A security lock has 5 push buttons. The correct code requires that all 5 buttons be pushed. You may push them one at a time or in pairs. No button can be pushed more than once.
Suppose you have developed a systematic way to check every combination and you have developed enough skill to test any given combination in 5 seconds. How many minutes will it take you on average to defeat a lock?
Hint: On average you must test half the combinations for success. This will require more than one term.
2007-07-03 02:40:39 · 1 answers · asked by Anonymous in Science & Mathematics ➔ Mathematics
The answer is simply 5 seconds times half the number of combinations. The problem is to figure out the number of combinations pressing exactly five buttons, each once, individually or in pairs. Let's consider the cases:
(a) No pairs
If you press all five buttons singly, then there are 5! (5*4*3*2*1 = 120) combinations. You press any of the five buttons first, then any of the four remaining ones, then any of the three remaining ones after that, and so on.
(b) One pair
If you press one pair of buttons together, there are still 5! orderings of the buttons, but four ways to press one pair (before any single buttons, and after 1, 2, or 3 single buttons): [12]345, 1[23]45, 12[34]5, 123[45]. That gives us 5!*4. However, the buttons in a pair do not matter for ordering, so 1[23]45 is the same as 1[32]45, meaning we've counted every combination twice. As a result, there are 5!*4/2 = 240 unique combinations with one pair of buttons pressed at once.
(c) Two pair
If you press two pair of buttons, there are still 5! orderings of the buttons, but three ways to press two pair (the fifth single button before both pairs, in between both pairs, or after both pairs): 1[23][45], [12]3[45], and [12][34]5. That takes us to 5!*3. However, the buttons in a pair do not matter for ordering, so 1[23][45] is the same as 1[32][45] and 1[23][54] and 1[32][54] -- four different combinations among those 5!*3 are the same. So there are 5!*3/4 = 90 unique combinations with two different pairs pressed together.

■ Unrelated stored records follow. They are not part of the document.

Below are the code and all the weights of a small trained network. Each question names an input and a target symbol and asks about switching units off, where a switched-off unit gives its printed mean instead of its output.

import numpy as np


def w(rows, s, z=0):
    codes = np.array(rows[::2]) - 128.0
    scale = np.full(codes.shape[1], s)
    scale[-1] = z or s
    return codes * scale


def f(y):
    return np.maximum(y, 0)


def softmax(a):
    e = np.exp(a - a.max(-1, keepdims=True))
    return e / e.sum(-1, keepdims=True)


def log_softmax(a):
    a = a - a.max(-1, keepdims=True)
    return a - np.log(np.exp(a).sum(-1, keepdims=True))


def net(x, mask):
    ids = ['βγμστω'.index(c) for c in x.split()]
    T = len(ids)
    res = E[ids] + P[:T]
    q, k, v = (res @ M[0].T for M in (Q, K, V))
    z = softmax(np.where(np.tri(T) > 0, q @ k.T / 4**0.5, -1e9)) @ v
    res = res + np.where(mask[0], z, O[0][:, -1]) @ O[0][:, :-1]
    y = f(res @ A[0][:, :-1].T + A[0][:, -1])
    res = res + np.where(mask[1:13], y, B[0][:, -1]) @ B[0][:, :-1]
    return log_softmax(res[-1] @ U[:, :-1].T + U[:, -1])


Q, K, V, O, A, B = {}, {}, {}, {}, {}, {}
E = w([
[140,70,115,78,111,115,145,152,175],'β',
[189,139,157,186,92,121,85,113,83],'γ',
[69,197,125,140,112,80,190,252,118],'μ',
[232,73,134,126,144,76,107,83,118],'σ',
[212,101,37,151,86,161,153,119,147],'τ',
[130,106,152,124,69,151,103,144,141],'ω',
],0.018)
P = w([
[165,184,98,65,117,142,107,163,97],'0',
[22,100,143,164,164,93,161,86,77],'1',
[73,60,163,190,172,97,167,138,168],'2',
[122,117,115,107,180,198,208,82,91],'3',
[143,91,149,149,157,66,179,179,170],'4',
[171,152,127,67,144,215,181,142,48],'5',
[189,116,138,126,132,76,120,183,117],'6',
[157,134,111,52,88,206,119,165,1],'7',
[122,57,81,79,39,113,89,131,61],'8',
],0.013)
Q[0] = w([
[179,51,124,136,62,65,133,215,97],'h1',
[134,185,160,175,199,136,163,84,240],'h1',
[145,117,153,73,152,208,226,114,3],'h1',
[165,108,167,21,193,205,122,190,53],'h1',
],0.0065)
K[0] = w([
[212,182,128,10,103,184,140,165,67],'h1',
[73,66,188,215,201,192,254,76,126],'h1',
[244,134,169,171,81,116,107,241,229],'h1',
[156,105,165,147,122,110,129,177,157],'h1',
],0.0074)
V[0] = w([
[135,125,38,116,62,212,110,92,158],'h1',
[249,139,53,230,160,123,126,100,8],'h1',
[111,209,203,237,53,137,73,160,109],'h1',
[167,51,244,117,67,168,2,42,160],'h1',
],0.0075)
O[0] = w([
[154,15,140,128,183,179,191,169,104,135],'h1',
[81,171,176,5,107,157,142,113,176,255],'h1',
[236,95,176,166,72,53,228,151,140,86],'h1',
[122,172,67,58,199,90,175,116,60,83],'h1',
],0.012,0.0079)
A[0] = w([
[152,103,101,105,192,177,101,89,254,224],'n1',
[133,87,33,106,92,85,193,135,84,251],'n2',
[156,29,201,177,87,177,163,164,131,218],'n3',
[197,106,159,100,183,187,53,28,177,51],'n4',
[106,148,161,104,139,134,201,152,120,133],'n5',
[165,127,197,116,92,181,213,151,119,67],'n6',
[124,102,124,50,234,141,174,181,90,247],'n7',
[158,43,151,168,179,158,94,112,106,86],'n8',
[134,123,118,115,154,180,62,244,165,190],'n9',
[103,141,135,140,13,150,123,61,182,143],'n10',
[142,107,70,139,126,108,24,77,128,214],'n11',
[233,97,91,86,138,142,153,31,148,160],'n12',
],0.0064,0.0035)
B[0] = w([
[122,143,92,110,54,77,49,109,75,207],'n1',
[141,180,98,74,210,160,16,150,189,172],'n2',
[212,121,49,182,176,133,159,240,152,221],'n3',
[126,89,254,141,67,230,140,111,110,186],'n4',
[209,158,182,93,109,147,130,76,150,179],'n5',
[121,35,135,65,108,123,202,175,159,184],'n6',
[171,160,99,120,250,206,146,59,81,251],'n7',
[159,96,183,196,73,118,148,130,75,154],'n8',
[20,167,122,176,95,191,174,100,45,201],'n9',
[124,226,167,55,85,131,110,140,174,191],'n10',
[91,134,100,131,63,107,22,99,46,166],'n11',
[103,131,162,178,43,78,124,107,123,195],'n12',
],0.0052,0.012)
U = w([
[54,88,70,191,171,135,90,153,32,148],'β',
[143,88,115,78,165,78,204,111,180,90],'γ',
[83,83,117,142,89,106,121,148,134,111],'μ',
[55,166,115,115,160,134,89,76,175,186],'σ',
[57,2,176,145,174,208,194,109,142,2],'τ',
[177,83,62,150,238,98,153,171,81,216],'ω',
],0.0064,0.004)

Each question gives the input, a string of symbols that net reads in full, and the target symbol t.
The units are the heads (4 rows each of Q, K, V and O) and the neurons (one row each of A and B). Each row of codes is followed by its name. A weight is (code - 128) times the scale printed after its matrix; where a second scale follows, it is the last column's (O, A, B and U).
mask holds one flag per unit, heads first, then neurons. A switched-off unit (its flag False) gives its mean, the last column of its rows in O or B, instead of its output. The means were averaged over made-up inputs and are rounded, as every weight is.
A unit's drop is (log p(t) with every unit on - log p(t) with that unit switched off) / (log p(t) with every unit on - log p(t) with every unit switched off).
The circuit of an input: a set's keep is (log p(t) with only the set's units on - log p(t) with every unit switched off) / (log p(t) with every unit on - log p(t) with every unit switched off). Starting from the 12 units with the biggest drops (on a tie, the unit counted first), units are removed one at a time, each time the one whose removal leaves the highest keep (on an exact tie, the one counted first), for as long as the keep stays at least 0.8.
units of the circuit, in order: the units of the circuit, biggest drop first
top k neurons: the k neurons with the biggest drops, biggest first
drop of u: that unit's drop, to one decimal
input τ μ σ τ γ γ, target τ: top 2 neurons -> [n6 n1]
input γ μ μ β μ γ σ γ, target γ: units of the circuit, in order -> [h1 n6]
input σ τ μ ω σ β σ σ γ, target σ: units of the circuit, in order -> [h1]
input γ μ β σ τ, target σ: units of the circuit, in order -> [h1 n3]
input γ μ σ, target μ: units of the circuit, in order -> [h1 n7]
input μ β μ β μ ω σ, target μ: top 2 neurons -> [n7 n12]
input μ β ω γ, target ω: units of the circuit, in order -> [h1 n3]
input μ τ γ, target μ: top 3 neurons -> [n7 n10 n3]
input ω σ β γ, target ω: top 3 neurons -> [n9 n1 n4]
input τ μ σ σ τ σ σ, target τ: units of the circuit, in order -> [h1 n4]
input β ω μ γ σ μ τ, target μ: units of the circuit, in order -> [n7 h1]
input τ σ σ μ σ γ μ ω τ, target ω: units of the circuit, in order -> [h1 n3 n2]
input μ ω β σ σ ω, target μ: units of the circuit, in order -> [h1 n7]
input γ τ τ τ ω μ, target ω: units of the circuit, in order -> [h1]
input σ μ ω μ τ γ μ γ β, target γ: top 2 neurons -> [n9 n11]
input β μ μ ω, target β: top 2 neurons -> [n3 n11]
input ω γ β σ γ γ ω, target γ: drop of h1 -> 1.0
input σ σ ω σ ω, target σ: drop of h1 -> 1.1
input σ β τ, target β: drop of n8 -> 0.0
input β γ β μ, target β: units of the circuit, in order -> [h1]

Since there are only five buttons, it's not possible to press three or more pairs, so we've covered all the cases. Adding them up:
120 + 240 + 90 = 450.
There are 450 combinations pressing exactly five buttons once each individually or in pairs. If you have to try half the combinations, and they take 5 seconds each, then it takes:
450 * 5 / 2 = 1,125 seconds
That's 18 3/4 minutes.
2007-07-03 03:04:27 · answer #1 · answered by McFate 7 · 0⤊ 0⤋